In Machine Learning, potential applications are found first, and then the math that allows them to be understood and clearly defined, significantly improving the process. A “professional” knowledge of these applications is therefore necessary. It was in view of this that the chair in Machine Learning for Big Data of Télécom ParisTech (see insert) was created with Criteo, PSA Peugeot Citroën, the Safran group and a major French bank. The idea is to work together with industry and academics to produce effective products based on the partners’ projects and notably providing increased knowledge of the state of the art for some and a keener understanding of the challenges of application for others.

Big Data refers at the same time to a specific infrastructure and a list of unresolved problems. Stéphan Clémençon regrets that in France, “we have missed out on the equipment stage” but fortunately, he adds: “we do have a large number of innovative SMEs headed by well-educated students, especially in applied mathematics.” Data engineering is multi-disciplinary by definition and the trump card of a school like Télécom ParisTech, which teaches in a variety of fields, is being able to offer specialized programs, in particular since, as Stéphan Clémençon underlines, “Machine Learning relates to key business challenges and there are lots of potential applications in this field.

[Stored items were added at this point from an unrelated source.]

Each row is a point. The points of each table are mixes of a few directions, plus a little noise. Count the directions of each table, and those that both share. Where both have some left over, give the other angles between the two spaces (their principal angles), to ten degrees, smallest first.

First:
[[ 50 -24]
 [-30  15]
 [-60  29]
 [-37  18]
 [  9  -3]
 [ 48 -23]
 [ 19 -10]]
Second (6 x 2):
[[  8 -30]
 [-15  59]
 [  1  -3]
 [ 11 -44]
 [ 10 -38]
 [-14  57]]
Directions: first 1, second 1, shared 0; angles 50

First (6 x 4):
[[-17  10  -5  22]
 [-41 -14   6  21]
 [-12  30 -15  36]
 [ 34 -31  14 -53]
 [ 47  39 -21  -3]
 [-11 -36  18 -23]]
Second (5 x 4):
[[ 17   6 -26  60]
 [-33  -7  21 -35]
 [-26   6  -1  24]
 [  4 -20   0   9]
 [ 39  15   5 -60]]
Directions: first 2, second 3, shared 2

First, 9 rows:
[[ 18  -4  -3  22  -3  10   8 -28]
 [ 15  -4  -2  18  -2   8   7 -24]
 [-16   4   2 -19   2  -9  -7  27]
 [-21   5   3 -25   3 -11  -9  33]
 [  6  -2  -1   8  -1   3   2 -10]
 [  9  -2  -1  11  -1   5   4 -14]
 [ 13  -3  -2  16  -2   7   6 -21]
 [ 14  -4  -2  17  -2   8   7 -22]
 [-37   9   5 -45   5 -21 -17  60]]
Second, 8 rows:
[[ 10  -3  -2  13  -2   6   5 -17]
 [ 24  -6  -3  29  -3  14  11 -39]
 [ 16  -4  -2  20  -2   9   7 -26]
 [ -8   2   1 -10   1  -5  -4  13]
 [ 20  -5  -3  24  -3  11   9 -32]
 [-21   5   3 -25   3 -12  -9  33]
 [-20   5   3 -24   3 -11  -9  32]
 [-22   5   3 -27   3 -12 -10  35]]
Directions: first 1, second 1, shared 1

First, 10 rows:
[[ 15   0 -21  35  20   9   5  23  15  46  39]
 [  1   0  -2 -18   1   9  -1 -19  -1 -32   3]
 [ -2  15  -2  -2  10  -3 -26  11   6  12  18]
 [ 10 -46  -8 -16   0  21  48   5  15   7  20]
 [ -2  -8  22  12   0  -6  -3 -12 -29 -38 -12]
 [-16   3   2  14 -10 -15   7  15  16  31 -27]
 [-21  15  11 -19 -14 -15 -15  -3   5  -6 -33]
 [ -7 -11  30  45  27 -20 -29  26 -20   3  27]
 [ 22  31 -20 -38 -30  11  -1 -18 -10   6 -24]
 [  0   1 -11 -12  -3  12  14 -27   8 -30  -9]]
Second, 10 rows:
[[ 26  45   0  38 -25  19   9 -29 -15  -6 -17]
 [  4   3 -14  -6 -13  10  24 -16  11   0 -18]
 [ 10 -13  -4  23  14   8  12  -4  -9 -13  15]
 [-16 -32  11  16  20 -11   8  38  -2  -6  -3]
 [-14 -28  19 -54 -10  -6   1   0  -1 -18  -4]
 [  5   2  -6  21  16  -8 -15  24  -6  25  16]
 [ -5 -40   8 -30  -6  -2  25  21  -6  -3 -12]
 [-15  20 -25 -16  23  -8 -38 -28  34   8  33]
 [  1 -16   2 -29   0  -4  -6   7  -5   8  11]
 [  5  60   8  38 -19   2 -20 -12  -3   5 -21]]
Directions: first 6, second 6, shared 4; angles 30, 30

First:
[[ 11 -17 -26 -21 -13 -15   8  -3  42  -4 -26 -19 -22   7]
 [ -2 -17   7   0  16  -1 -14   0   3   8  15   3   5  12]
 [-35 -27  -3  13  12  -9   2 -12  40  10   4 -10   3  16]
 [-41  -4  -5  17   8  -7  15  -1  20  -4  -7  -7   6  13]
 [  6  13  14   6   2  10  -6   2 -30   3  13  12   9 -10]
 [  4   5  20  10   0  12  -9  -8 -21  10  21  11  11 -15]
 [ 29  15   3  -9 -18   8  -1  -2 -19   0  -1   4  -6 -20]
 [-20   4 -12   6  -6  -6  18   0  16  -7 -16  -9  -2   3]
 [ 32 -22   6 -19  11   1 -28   1  -1  10  16   6  -6   8]
 [-24  30 -16  12 -28  -3  40  -2   8 -15 -32 -12  -4 -18]
 [ 39  21  12 -18  13  11 -22  26 -60 -10  14  21   5   5]]
Second (8 x 14):
[[-24 -18   0   3  31  -7 -10  12   6  -2   8   1   8  34]
 [-13  11  26  33 -25  18   8 -33  -8  22  20   7  14 -46]
 [ 12  -3   6  -4   3   3 -10   0  -7   4   9   4   0  -1]
 [ 13  -8   0 -11  12  -2 -14   8  -5   0   5   3  -2  12]
 [ 24 -13   8 -14  17   2 -25   8 -13   4  17   9   1  12]
 [  6  14 -41 -27 -12 -19  28  21  20 -31 -51 -21 -24  17]
 [-23  19  -5  19 -27   1  30 -14  13  -1 -17  -9   0 -24]
 [  5  -3   7   0   2   3  -7  -3  -6   4   9   4   3  -3]]
Directions: first 4, second 3, shared 3

First, 8 rows:
[[ -3  -2 -20  18 -19  27   8  -8  -1 -11  -5   5  18 -14  -6  -9  -5  14
   14  -1]
 [  5  15  -1  -5   9  10  13   0   3  22  10 -16  -1   5  23  16  19  23
   -1   5]
 [ -2 -18  33 -22  20 -60 -33  13  -3 -15  -7  13 -29  17 -24  -7 -20 -56
  -21  -5]
 [  0   0   5  -3   3  -6  -3   1   0   1   2  -1  -4   2   1   2   1  -4
   -3   0]
 [  0   8 -22  17 -17  37  18  -9   1   3   1  -5  19 -13   8   0   8  31
   15   2]
 [  3  10  -3  -2   3  11  10  -1   2  14   7 -10   2   2  16   9  14  18
    1   3]
 [ -2  -7   1   1  -3  -6  -6   0  -1 -10  -4   7  -1  -1 -11  -7  -9 -11
    0  -2]
 [ -1  -6   7  -3   2 -13  -8   3  -1  -7  -3   5  -6   3  -9  -3  -7 -14
   -4  -1]]
Second:
[[ 10  26   1 -12  17  14  20   1   5  39  18 -27  -4  10  42  28  33  37
   -4   7]
 [  1   3   0  -2   2   2   3   0   1   5   2  -4   0   1   6   4   4   5
   -1   1]
 [ -4 -11  -1   5  -7  -6  -8   0  -2 -16  -8  11   2  -4 -17 -11 -14 -15
    2  -3]
 [  0   0   0   0   0   0   0   0   0   0   0   0   0   0   0   0   0   0
    0   0]
 [ -5 -14  -1   6  -9  -7 -11   0  -3 -20 -10  14   2  -5 -22 -15 -17 -20
    2  -4]
 [  9  25   2 -12  16  13  19   1   5  37  18 -26  -4   9  40  26  32  35
   -4   7]
 [ -6 -18  -1   8 -11  -9 -13  -1  -3 -26 -12  18   3  -6 -28 -19 -22 -25
    3  -5]
 [ -6 -17  -1   8 -11  -9 -13  -1  -3 -25 -12  17   2  -6 -27 -18 -21 -24
    3  -5]
 [ -3  -9  -1   4  -6  -5  -7   0  -2 -14  -6   9   1  -3 -15 -10 -12 -13
    1  -3]
 [  5  14   1  -6   9   7  10   1   3  20  10 -14  -2   5  22  14  17  19
   -2   4]]
Directions: first 2, second 1, shared 1

First, 9 rows:
[[-22   6 -13 -13   7   2 -16  20  12 -22  -9  -8   8  -4   0  15   3  -7
   -2   3   3 -13  20  -1  43 -24   8  -5   8 -11 -10   5]
 [ 17  -4   9  10  -5  -2  13 -16  -9  16   7   6  -7   3   0 -12  -3   5
    2  -2  -2  11 -15   0 -33  18  -6   4  -6   8   8  -4]
 [ -5   1  -3  -3   2   1  -5   5   3  -5  -2  -2   2  -1   0   4   1  -2
   -1   1   1  -3   5   0  11  -6   2  -1   2  -3  -3   1]
 [ -5   2  -2  -3   1   1  -4   4   3  -5  -2  -1   2  -1   0   3   1  -2
    0   1   1  -3   4   0   9  -5   2   0   2  -3  -2   1]
 [  7  -1   4   4  -2   0   5  -6  -4   6   2   2  -3   1   0  -4  -1   2
    1  -1  -1   4  -6   0 -13   7  -3   1  -2   3   3  -1]
 [  9  -2   6   6  -3  -1   7  -9  -5   9   3   4  -4   1   0  -7  -1   3
    1  -2  -1   6  -8   1 -18  10  -4   2  -4   5   4  -2]
 [-18   4 -10 -10   5   2 -13  16   9 -17  -7  -7   7  -3   0  12   3  -6
   -2   3   2 -11  16   0  34 -19   7  -4   6  -9  -8   4]
 [ 31  -8  17  19 -10  -3  23 -28 -16  30  12  11 -12   5   0 -21  -5  10
    3  -4  -4  19 -28   0 -60  33 -11   7 -11  15  14  -7]
 [-14   3  -8  -8   4   1 -10  12   7 -13  -5  -5   5  -2   0   9   2  -4
   -1   2   2  -9  12   0  26 -14   5  -3   5  -6  -6   3]]
Second (9 x 32):
[[-10  17   4   4  -1  -8 -15  -5  -1  -2   9  -8 -13  10 -18  -6  -5  -8
  -23  10   0   6  -2  -7  12 -21  12 -22  13  27  17 -18]
 [  3  -4 -15  16   0  -4  12   9 -13   2  -4  15   5   2   7  19 -15  27
    4   8  16   7   8  17 -11  33 -14  23 -10   1  -3   5]
 [ -4  -5   5   6   0  -6  -2   8   1   0  -6   9  -4  -6  -3   6   1  13
    0   2  18   1   4   6  -5   3  -1   6  -3   0   3   2]
 [  9   3  -1 -19   1  15   3 -14   5  -1   7 -20   9   3   8 -17   9 -32
    8 -12 -36  -8  -9 -16   8 -14   5 -14   5 -11  -9   1]
 [  7 -10   0  -8   1   8   7   0   4   0  -4   0   8  -6  11  -2   7  -4
   14 -10  -7  -6  -1  -1  -4   4  -4   7  -5 -18 -11  10]
 [ -2  -9   9   0   1  -3  -3   7   5   0  -7   8  -2  -9  -1   2   7   9
    5  -3  13  -3   2   2  -5  -2   0   6  -4  -8  -1   5]
 [  4  -9  12 -17   2  10  -2  -3  13  -1  -3  -7   4 -10   5 -13  18 -18
   13 -14 -13 -11  -5 -11   1 -17   5  -5   0 -20  -9   8]
 [ -6  -3  10   1   0  -5  -8   4   5   0  -4   4  -7  -5  -7  -1   6   4
   -3   0  12  -1   1  -1  -1 -10   4  -2   0   1   5  -1]
 [  0  20 -24  18  -2  -5   7  -5 -21   1  12  -1   0  21  -3  12 -28   9
  -18  18  -4  15   4   9   4  23  -7   1   4  28   9 -14]]
Directions: first 1, second 3, shared 0; angles 70

First, 10 rows:
[[ -9 -12  12  23  -1  -3   7   9   2  -6  -2  -5   5  -5   2   0   5  -6
   10   5   8   5  -5   1   1   1   5   4  -6  -3  -7  -7]
 [  1   1  -1  -2   0   0  -1  -1   0   1   0   1   0   0   0   0  -1   0
   -1  -1  -1   0   1   0   0   0  -1   0   1   0   1   1]
 [ -2  -3   3   6   0  -1   2   2   0  -2  -1  -1   1  -1   1   0   1  -1
    3   1   2   2  -1   0   0   0   1   1  -1  -1  -2  -2]
 [ 23  31 -34 -60   4   8 -20 -23  -5  17   5  13 -13  13  -5   0 -14  15
  -27 -13 -20 -14  13  -2  -3  -4 -13 -10  17   8  18  18]
 [ -3  -4   5   8  -1  -1   3   3   1  -2  -1  -2   2  -2   1   0   2  -2
    4   2   3   2  -2   0   0   0   2   2  -2  -1  -2  -3]
 [ -8 -11  12  22  -1  -3   7   8   2  -6  -2  -5   5  -5   2   0   5  -6
   10   5   7   5  -5   1   1   1   5   4  -6  -3  -7  -6]
 [  2   3  -3  -6   0   1  -2  -2  -1   2   0   1  -1   1  -1   0  -1   1
   -3  -1  -2  -1   1   0   0   0  -1  -1   1   1   2   2]
 [  7  10 -11 -19   1   3  -6  -7  -2   5   2   4  -4   4  -1   0  -4   5
   -9  -4  -7  -5   4  -1  -1  -1  -4  -3   6   3   6   6]
 [-11 -16  17  30  -2  -4  10  11   2  -9  -3  -7   6  -6   2   0   7  -8
   14   7  10   7  -6   1   1   2   6   5  -9  -4  -9  -9]
 [  0   1  -1  -1   0   0   0   0   0   0   0   0   0   0   0   0   0   0
   -1   0   0   0   0   0   0   0   0   0   1   0   0   0]]
Second (11 x 32):
[[ 10   8  -2  -3   1 -22   1   8  -2  -2  11   0  -2   4  12   9   0   1
   -5  -3   4  -2   8  -5   4   2  -6   4 -13  -8  -4  -4]
 [-25 -10  13   9  19   8  -1  -5  -1 -21  -5  -2  17 -10  -3   4   3  -4
   13  -3  11  12   7  -4  -3  -4  19   1   4  -6  -8 -10]
 [  5   8  -6 -10   2  -3  -4  -2  -1   2   5   2  -2   3   0   3  -4   2
   -7  -4   0  -2   5  -3   0  -1  -3   0  -1  -2   0   2]
 [ 21   4  -5   5  -7  -1  11  -3   5  14  -7  10 -14   8  -2   0  -9  10
    3   7  -9   3 -13   6   2   1 -22  -9   1   5  14  14]
 [ -4   2  -7 -19  -2   3  -6  -4  -4  -4  -1   2   3   0   5  -5   5   4
   -1  -1 -12  -7   6   2   2   3   3  -3   7   6   8  -1]
 [  9   8 -11 -12 -13   7 -10   2  -1  18   7  -6 -10   4  -6  -7  -1  -5
  -19  -3  -2 -13  -4   0  -4   0  -2   6   1   5  -4   6]
 [ -2   1  -1  -2   0   0  -3   0  -2  -2   2   1   2  -1   2   0  -1   0
   -2   2   0   0   1  -1   1   3   2   0   0  -1   0  -1]
 [-17 -17  17  27   7   9   8   1   5 -10  -9  -5   9  -9  -8  -1   4  -6
   17   2  11  11  -6   1  -3  -4  12   1   1  -2  -9  -6]
 [ -5 -10   0 -10 -11  -1   6   0  -2  -6 -11   2   4  -1  12 -12  17   8
   14   7 -24  -8   0  11   7   7  -1  -8   9  15  19  -3]
 [ 10   9  -7   3  -8   3  -8   3  -3  14   9   1  -8   4  -4   2 -15  -4
  -17   7   8  -1  -9  -4  -3   5  -6   3  -6  -6  -5   7]
 [ -2  -3   8  12  13  -3   6   0   6  -3  -1  -6   1  -3  -9   7   2  -4
    6 -12  14   6   4  -4  -4 -12   4   4  -3  -5 -13  -2]]
Directions: first 1, second 6, shared 1

First (8 x 32):
[[  0  18 -25   9 -17   7  18  -3  24  14   1  -3   4  -3  -6  15  10   4
   15 -11 -29  -2   6  -6  22  11  12 -10  11  13 -15   0]
 [ 13  24 -13  -9 -10   5   8  -2   6  24   4  -5  -5   8  -6  11  14  14
   18 -19 -20  -8  -3   1  25  17  12  -4  18  12 -16   3]
 [ 10  12   0  -2   0  16   3  -8  22  16  -3 -12   6   1  -9  16  12  11
   -1 -30   7  -4   6 -13  17   8   6 -14   6  38 -16   6]
 [ -1   0   0   3   7  -7   7   3  -1 -14  -1   1  -3   2  -1   9 -12  -2
    0   9  -1  -6  -5   8  -1   3   2   4  -1 -12   7  -9]
 [ -4 -27  15  -1   2 -12 -13  14 -25 -11  -3   3   8  -5  10 -27  -7  -5
   -7  11   5  10 -11   6 -21 -11  -8  13 -13 -24  16   4]
 [  2  -3   7   0  14 -10   5   5  -6 -17  -3   0  -6   5  -1   9 -16   1
   -2   9   4  -8 -11  12  -2   3   2   8  -1 -16  11 -10]
 [-11  -7   9  -6   4   2 -20 -10 -15  -2   8  12 -11   0   7 -19   2 -14
  -12  21  24   9  14  -4 -23 -17 -15   2  -6  -7   5   4]
 [ -9 -18   8   6   3   0  -8   1  -4 -10  -1   3   6  -7   5 -13  -4 -10
  -12  10  13   9   5  -5 -18 -13 -10   1 -13  -4   8   2]]
Second, 11 rows:
[[  0 -20  10  -2  -7   0 -15   8 -13   6  -2  -2  14  -7   7 -25   7   0
   -5  -6   3  13  -4  -5 -11 -10  -6   3 -10   0   3  12]
 [  0 -21  13  -4  -6   0 -19   6 -15   7  -1  -1  12  -7   8 -28   8   0
   -8  -5   9  14  -1  -6 -14 -12  -9   3 -10   1   3  13]
 [  7   1  12  -8  13  -5  -2   2  -9  -6  -1  -2  -7   7  -2   6  -7   6
   -2  -1  11  -8  -9   8   0   4   1   5   2  -5   5  -4]
 [  6 -19  17  -6   1  -6 -12  13 -18  -1  -4  -5  11  -2   6 -18   0   7
   -4  -9   6   5 -14   4  -8  -4  -3   8  -8  -5   7   7]
 [-20  40 -60  32 -26  14  45 -19  55   5   5   9  -7  -8 -11  39   5 -17
   21  17 -48  -4  30 -13  29  11  16 -22  17  11 -19 -15]
 [  3  -7  -1   4  -4  -5   5  10   0  -3  -4  -4  10  -3   1  -2  -3   5
    4  -6 -12   0 -10   4   4   4   5   3  -2  -5   3  -1]
 [  6  -2   9  -6   9  -4  -2   4  -8  -5  -1  -2  -3   5   0   3  -6   5
   -2  -3   7  -6  -9   7   0   3   1   5   0  -5   4  -2]
 [  0  21   3 -10  17   4  -2 -18   3  -3   7   6 -25  12  -6  19  -4  -4
   -5  11  23 -12  11   2   0   3  -3  -3   9   6  -3  -8]
 [ -2   4 -15  11  -9  -1  15   3  12  -2  -3  -1   6  -4  -2   9  -1   0
    8  -1 -21  -1  -1   1  10   6   7  -3   2  -2  -2  -4]
 [  2  21   3  -8  18   2   1 -15   3  -4   6   4 -23  12  -6  21  -6  -2
   -4   9  19 -14   7   5   2   5  -1  -2   9   3  -1 -10]
 [ -1 -17   9  -3  -6   1 -14   6 -10   5  -1  -1  12  -6   7 -23   7   0
   -5  -5   4  12  -2  -5 -11  -9  -6   2  -8   0   2  11]]
Directions: first 5, second 3, shared 3

First:
[[ -3  11   3   3   9   2  -7   9  -4  23   1   0  15 -20 -16   4   1  -4
   22   1   7  -3 -18   4  13 -10   6  -6  15 -19   3  15]
 [-13  20   0  -5   2   3 -11  -4  -1   6   4   4   7   2 -11   0  10 -15
    3   1   3   5  -8   4   7  -3   8  -5   0 -24   1   1]
 [-11  11  16 -10  28  -7  -7  12 -22  32  14 -18  18 -16 -34  -7  -9 -17
   15  -7  -3  12  12 -11   0   5  -4 -13  -2  -7  -9  17]
 [  5   0  -2  10 -15  -3  10   6  13   9  -8  -1   0   8  15  18   5  11
    3   6  -4   4 -17 -13   5  -5 -10   3  10   6  16  -4]
 [  9 -12 -12  11 -30   4  17  -4  22 -14 -16   8  -9  17  43  18  15  16
  -18   7  -4  -7 -16  -9  -2   2  -9   3  -1  15  15 -20]
 [ -1  -7   0  -5  16   4  -8   2 -14   0   4  -1   7 -21 -10 -12  -6  -6
    4  -5   7 -10   8  11  -3   4   8  -8  -4  -4 -14   8]
 [-20  15   4 -16  15   3 -14  -7 -14   3  12  -2  10  -1 -17 -13   9 -28
   -9  -6   1   5  14   3  -5  13   8 -14 -18 -21 -15  -2]
 [ 17 -10  -2   6 -23 -12  11 -13  18 -40  -4   5 -39  42  14   0 -15  23
  -16   6 -12  11  18   1  -8  -6  -7  34  -1  30  10 -15]
 [ -4   2  -1  -4  -4   0   0  -5   1  -7   1   0  -3  10   4  -2   4  -4
  -10  -1  -3   3   6  -2  -5   5  -1   0  -8   1  -2  -7]
 [ 20 -16  -9  15 -22  -1  11  -3  19 -22 -13  10 -19  10  23   8  -6  27
   -2   7   1  -8  -9   7   2 -13  -1  19  12  19  13  -6]
 [  2 -14   3  -5  23   4  -3   9 -19  10   5  -7  13 -31 -12 -12 -10  -4
    7  -7   7 -12  10   6  -5   8   3 -14  -4   4 -17  13]]
Second (11 x 32):
[[-19   3   3  20   6   2 -26  16  22   6   0   4  -6   4  -2  10 -22  19
   -2 -33  -5  19  -5  19  -4  -4 -11 -10   5  -1   5 -14]
 [  9  -1  -4 -13 -12  -5  10 -14   6   3  -8  -9   1  12 -20  -2   4  -7
    8  41   3  -3  -4  -5  13 -10  -2   3   2   9   0  20]
 [ -4   1   3   8   8   3  -4   9  -7  -3   6   6   0  -9  15   0   0   3
   -6 -27  -2   0   4   1  -9   8   3  -1  -2  -7  -1 -13]
 [ 11  -2  -4 -16 -12  -5  13 -16   3   3  -8 -10   1  11 -20  -3   7  -9
    9  45   4  -5  -4  -7  14 -10  -1   5   2   9   0  22]
 [ 15  -2  -6 -21 -16  -7  18 -22   3   3 -10 -13   2  14 -25  -4   9 -13
   11  60   5  -8  -4 -10  18 -12   0   6   2  12  -1  28]
 [ -3   0   5   9  15   7   0  13 -22  -9  12  12   3 -21  33  -4   7   0
  -12 -45  -2  -6  10  -5 -18  18  10   0  -6 -13  -3 -23]
 [  5  -1   3  -1   9   5  11   4 -27 -10  10   8   5 -18  27  -7  15  -8
   -9 -23   1 -13  10 -12 -13  16  12   4  -7 -10  -5 -13]
 [  4  -1   2  -1   6   3   8   3 -20  -7   7   6   3 -13  20  -5  11  -6
   -6 -16   1 -10   7  -9  -9  12   9   3  -5  -7  -4  -9]
 [-23   5   1  21   0  -2 -35  13  42  14  -7  -2  -9  18 -22  16 -34  26
    5 -17  -6  29 -13  29   5 -16 -20 -13  10   6   9  -5]
 [ -4   1   1   6   3   1  -6   5   2   0   2   3  -1  -2   4   2  -4   4
   -2 -13  -1   3   0   4  -3   2  -1  -2   0  -2   1  -6]
 [  9  -1  -3 -11  -7  -3  11 -11  -2   0  -4  -6   2   5  -9  -3   7  -8
    4  28   3  -6  -1  -7   7  -4   2   4   0   5  -1  13]]
Directions: first 5, second 2, shared 0; angles 50, 90

First (10 x 32):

A chair for Machine Learning

The chair in “Machine Learning for Big Data” was created at the end of 2013 and has fifteen professors, all from Télécom ParisTech. Its aim is to inform people about Machine Learning, illustrate the ubiquity of math and carry out a research program with four private partners who are providing a financial contribution of two million euros over five years, as well as real and concrete challenges:

  • Criteo, a world leader in advertising targeting, aims to offer each internet user the link that they are most likely to click on according to their browsing history. How can the enormous space of the Web be explored?
  • The Safran group manufactures 70% of the world’s civil and military plane engines. How can anomalies be detected in real time and the replacement of a part suggested before failure occurs?
  • PSA Peugeot Citroën hopes to connect data with its uses. How can construction costs be reduced and the commercial offering optimized, with models that meet market expectations?
  • A French banking group is launching an all-digital bank. How can client accounts be monitored in real time? How can its use be made simpler and the right financial products be offered?

To find out more

Stimulating Machine Learning research and teaching

Stéphan Clémençon joined Télécom ParisTech in 2007 in order to develop teaching and research in Machine Learning, automated learning from data. He is in charge of the STA (Statistics and Applications) group and is head of the Advanced Master’s program titled “Management and Analysis of Big Data”. He set up the “Data Scientist” Specialized Studies Certificate awarded by the school for continuous learning, for engineers wanting to increase their skills in Machine Learning techniques. Stéphan also teaches at ENS Cachan and at the University of Paris Diderot, and is an Associate Professor at the Ecole des Ponts ParisTech and ENSAE ParisTech.

AT TÉLÉCOM PARISTECH

Six strategic fields have been identified as having a strong potential for bringing together forces of research:

  • Big Data, the dynamics of data and knowledge
  • Digital confidence, security, safety and risks
  • Very large networks and systems
  • Real-virtual interactions
  • Modelling
  • Interdisciplinary approaches to innovation

Machine Learning is one of the areas of expertise in the field of Big Data.